Первым делом они побывали в детском доме, где содержалось слёзное количество крохотных, как и уже почти больших, брошенок. Среди них одна девочка явно отличалась от других своим печальным видом, она не общалась с другими детьми и всё время лежала в постели с игрушечной тряпичной куклой. Ребёнок, оказалось, был болен, и врачи отказывались принимать малышку к себе на лечение. Тася должна была всего-навсего поднять девчушке настроение и помочь справиться с боязнью общения. Девушке не было известно, какая именно болезнь мучает ребёнка, лишь то, что он не заразен. Познакомившись с юной принцесской поближе, Тася расчувствовалась, и это сблизило девочек.

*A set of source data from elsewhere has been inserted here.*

Known rows, with every step that occurs
duram, zugog, piziv, sada, mumafiv: -21,-5,-1,-3,-20,-5,3,12,-6,-2,7,-10,2,-14,14,-4,-19,-19,6,-21
mumafiv, sada, lasalus: -12,-12,-14,-9,11,-2,-3,4,-7,3,-1,0,5,-11,6,4,1,6,-13,-8
duram, zugog, zaved: -15,2,-8,-3,-9,5,4,12,1,-6,2,2,-22,12,-7,4,-7,-1,-4,-7
duram, zugog, lasalus, lokat: 6,-3,-1,9,-3,-6,24,1,3,12,-1,-4,0,-5,-8,0,-16,-1,-16,-26
lasalus, zugog, piziv, sada: 0,-3,-2,-7,-20,-8,-3,9,-4,2,3,-12,-12,-12,-9,-1,-17,-16,5,-13
vunuv, lokat, lasalus: 12,2,-17,18,-1,17,-4,7,-4,10,6,1,15,14,-16,-3,1,11,2,-12
piziv, sada, lasalus, lokat, vunuv: 14,-4,-3,-2,7,-8,-5,5,2,9,-3,-5,15,10,1,0,-8,9,-16,-21
vunuv, lokat, lasalus, zugog: 34,0,-21,19,-6,18,-8,11,0,9,1,-8,8,4,-23,0,-6,4,-6,-15
mumafiv, sada, piziv: 0,-6,1,-13,-2,5,-12,3,-5,7,3,-2,-2,-9,15,-4,3,4,-15,-7
mumafiv, sada: -6,-6,-2,-10,-1,-2,-11,4,-4,8,1,3,4,-1,5,1,3,6,-11,-5
piziv, sada, lasalus, zugog, zaved: 0,-5,-20,-13,-5,7,-13,11,1,-2,-4,-13,-18,-1,-10,-1,-14,-10,-12,-14
lokat, vunuv: 12,0,0,-2,-1,-3,-4,4,3,-1,-2,6,-5,16,7,1,5,15,0,-7
zugog, piziv: -12,2,4,1,-8,-7,15,6,-7,-1,8,0,-14,-5,0,3,-2,-5,22,-2
piziv, zugog, lasalus: 0,-5,-5,-8,-6,6,30,-9,-4,7,-9,-7,-25,-2,5,-5,-16,1,-9,-21
lasalus, zugog: 20,-1,-4,1,-5,1,-5,4,5,-1,-5,-9,-7,-10,-7,2,-8,-8,-9,-3
zugog, lasalus: -1,-4,-9,1,-2,1,16,-5,-1,7,0,1,-10,-3,1,-7,-2,2,1,-13
piziv, zugog, lasalus, sada, mumafiv: 5,-6,1,-9,-8,9,11,-8,-5,4,-17,-22,-5,-13,16,-11,-17,-11,-11,-28
mumafiv, sada, piziv, zugog, zaved: -8,-1,1,-25,-10,17,-1,7,-7,7,-2,-7,-40,8,14,-3,-8,4,-22,-14
mumafiv, sada, piziv, zugog: 1,-7,5,-22,-6,10,3,-1,-8,7,-5,-10,-19,-8,18,-3,-11,2,-28,-14
vunuv, lokat: 8,2,-12,10,-9,12,-9,-2,0,-1,7,0,17,13,-7,-5,4,-1,5,-11
duram, zugog, piziv, sada, lasalus, lokat, vunuv: -5,-7,-3,1,-7,-17,12,16,-4,1,3,-5,0,1,-3,6,-22,1,-3,-32

Rows
6,-5,-2,-11,-7,13,28,-10,-5,5,-8,-10,-33,-11,15,-10,-18,-1,-15,-22
sada, piziv, zugog, lasalus
21,0,-2,7,15,-8,6,7,5,4,-2,-1,5,7,2,5,-1,13,-8,-14
sada, lasalus, lokat, vunuv
-19,-1,2,-8,-16,-8,3,5,-9,3,8,-3,-5,-2,-2,-3,-10,-8,15,-9
zugog, piziv, sada
-11,-9,-14,-8,4,0,-5,-1,-6,-1,-3,-6,11,-7,0,-3,-9,-4,-11,-11
piziv, sada, lasalus
22,-1,-6,4,-9,27,-7,2,-11,6,-10,-19,7,6,-11,-6,-15,1,-14,-23
vunuv, lokat, lasalus, sada, piziv, zugog
6,-3,-7,2,-12,-2,3,16,-8,13,2,-11,-13,-10,-18,3,-20,-3,3,-14
lokat, lasalus, zugog, piziv, sada
1,-7,-21,-13,2,5,-9,17,-1,2,-1,-7,-23,-6,-5,5,-5,0,-16,-11
mumafiv, sada, lasalus, zugog, zaved
14,-2,-18,10,-21,10,-6,15,-8,13,8,-11,3,2,-25,-3,-16,-4,8,-24
vunuv, lokat, lasalus, zugog, piziv, sada
2,-2,0,-1,-1,-15,8,12,-5,7,6,-5,0,4,0,2,-11,5,6,-24
zugog, piziv, sada, lasalus, lokat, vunuv
19,1,-13,18,-3,21,-24,8,-5,7,-1,-14,35,4,-5,-8,0,-1,2,-18
vunuv, lokat, lasalus, sada, mumafiv
1,-6,-4,-1,15,-6,1,7,-3,14,2,-6,15,-9,-1,5,-2,4,-20,-12
mumafiv, sada, lasalus, lokat
18,-3,-2,8,-5,-9,21,6,6,10,-3,3,-6,10,0,1,-10,14,-15,-33
duram, zugog, lasalus, lokat, vunuv
-30,-12,-14,-6,-9,-9,15,10,-12,-9,3,-6,-4,-15,-3,3,-24,-14,4,-21
duram, zugog, piziv, sada, lasalus
5,-3,-1,5,5,4,-10,8,-7,7,-10,-7,14,-1,-17,3,-4,7,-4,-4
lokat, lasalus, sada
-10,-3,1,2,0,-12,14,7,-8,9,8,-11,6,-11,-7,0,-16,-11,8,-17
zugog, piziv, sada, lasalus, lokat
0,-10,-4,-21,-9,10,18,-6,-9,14,-6,-8,-28,-11,21,-8,-13,5,-25,-27
mumafiv, sada, piziv, zugog, lasalus
7,0,7,-12,-5,12,12,-5,-4,-1,-7,-12,-24,-7,14,-3,-15,-4,-16,-10
sada, piziv, zugog
15,-7,-16,2,7,0,3,5,2,-7,-8,-12,-8,-20,-6,5,-10,-9,-11,-7
sada, lasalus, zugog
26,1,7,-2,-3,-2,29,-3,4,17,-9,-5,-23,15,6,-3,-15,16,-17,-32
piziv, zugog, lasalus, lokat, vunuv
25,-2,-8,9,3,5,-1,13,1,9,-6,-8,-9,-8,-16,6,-10,4,-11,-4
lokat, lasalus, zugog
13,-4,6,-6,1,15,3,2,-11,5,-17,-19,-11,-7,-2,-1,-19,2,-18,-12
lokat, lasalus, sada, piziv, zugog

Не умея и не зная на самом деле почти ничего, она насоветовала своей новой маленькой подружке побольше кушать, не бояться ходить на улицу, дышать воздухом, играть со всеми и делать разминку по утрам, чтобы быть крепче, веселее и здоровее. Малышка пожаловалась только на боль в горле, и Тася попросила у Агафьи платок, дабы спрятать шею девочки в тепле.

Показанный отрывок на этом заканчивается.